Emmett Norman Leith (March 12, 1927 in Detroit, Michigan – December 23, 2005 in Ann Arbor, Michigan) was a professor of electrical engineering at the University of Michigan and, with Juris Upatnieks of the University of Michigan, the co-inventor of three-dimensional holography.

Leith received his B.S. in physics from Wayne State University in 1949 and his M.S. in physics in 1952. He received his Ph.D. in electrical engineering from Wayne State in 1978. Much of Leith's holographic work was an outgrowth of his research on synthetic aperture radar (SAR) performed while a member of the Radar Laboratory of the University of Michigan's Willow Run Laboratory beginning in 1952. Leith joined the University of Michigan as a research assistant and was promoted to graduate research assistant in 1955, research associate in 1956, research engineer in 1960, associate professor in 1965, and full professor in 1968.

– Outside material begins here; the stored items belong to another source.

These are the activations of a small neural network, seen along a few directions. Each row is one input.
Each table varies a few parts of the input and shows all the possible inputs, shuffled.
A made-up example of a description, with smaller parts first: one of 3 separate values, together with either a single point or one of 11 places around a ring or (one of 6 places along a line, together with one of 8 places around a ring).
Shared parts are said once, and a part with two or three values counts as separate values.

Other details of the inputs vary at random and push rows far along three fixed directions, the same in every table; ignore that.

Table:
x1: [  8,   0,   2,   4, -18, -13,   1,   6, -29, -12,   2, -11]
x2: [-14,   9,  17,   2,   9,  -5,   4,   6,   4,   6,   2,   1]
x3: [  5,  13,  21,   7,   0,   8,  -9,   0,  -4, -10, -15,   0]
x4: [-24,   0,  20,   0,   3,  -3,  18,  16,   2,  17,   0,   9]
x5: [  0, -17, -35, -13,  -4,  -7,   3,  -4,  14,  14,  13,  -1]
x6: [-20,   1,  21,   6,  -4,   2,  15,  15,   0,   7,   4,   0]
x7: [ 17,   3,  -1,   0, -15, -14,  -8,   3, -20,  -5,  10,   6]
x8: [  4,   1, -17,   0,  14,  18,  -1, -16,  26,   1, -10,  -4]
x9: [-19,   7,  35,   3,   6,   7,   8,   1,  27, -13,  -8,  29]
x10: [ 17,  12,   2,   1,  -5,   0, -25,  -4, -11, -17,  -7,  11]
x11: [-35,   4,  38,   0,   5,  -8,  19,  17,   6,  30,   5,   7]
x12: [-13,  -1, -12,  -7,   7,  24,   6,   1,  43,  10,   3,   7]
x13: [ 15,  -8, -40,   2,   5,  13,   1, -17,   2, -14,  -3,  -9]
x14: [ -1,   9,  17,   9,   5,  18,  -6,   0,   2,  -9, -18,   7]
x15: [  1,   9,  18,  12,  -1,   7,  -7,   9,  -7, -20,  -5,  -3]
x16: [-12,   3,  19,   1,  -3,  -1,   5,   2,  -5,  10,  -2,  -2]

Professor Leith and his coworker Juris Upatnieks at the University of Michigan displayed three-dimensional hologram at a conference of the Optical Society of America in 1964.

==Honors and awards==

He received the 1960 IEEE Morris N. Liebmann Memorial Award and the Stuart Ballantine Medal in 1969. In 1975 he was awarded the William F. Meggers Award by the Optical Society. In 1979, President Jimmy Carter awarded Leith with the National Medal of Science for his research. He was awarded the 1985 Frederic Ives Medal by the OSA.

== In popular culture ==
Two members of the Benton family from the animated TV series Jem and The Holograms were named after Emmett Leith: Emmett Benton and his adopted daughter, Aja Leith.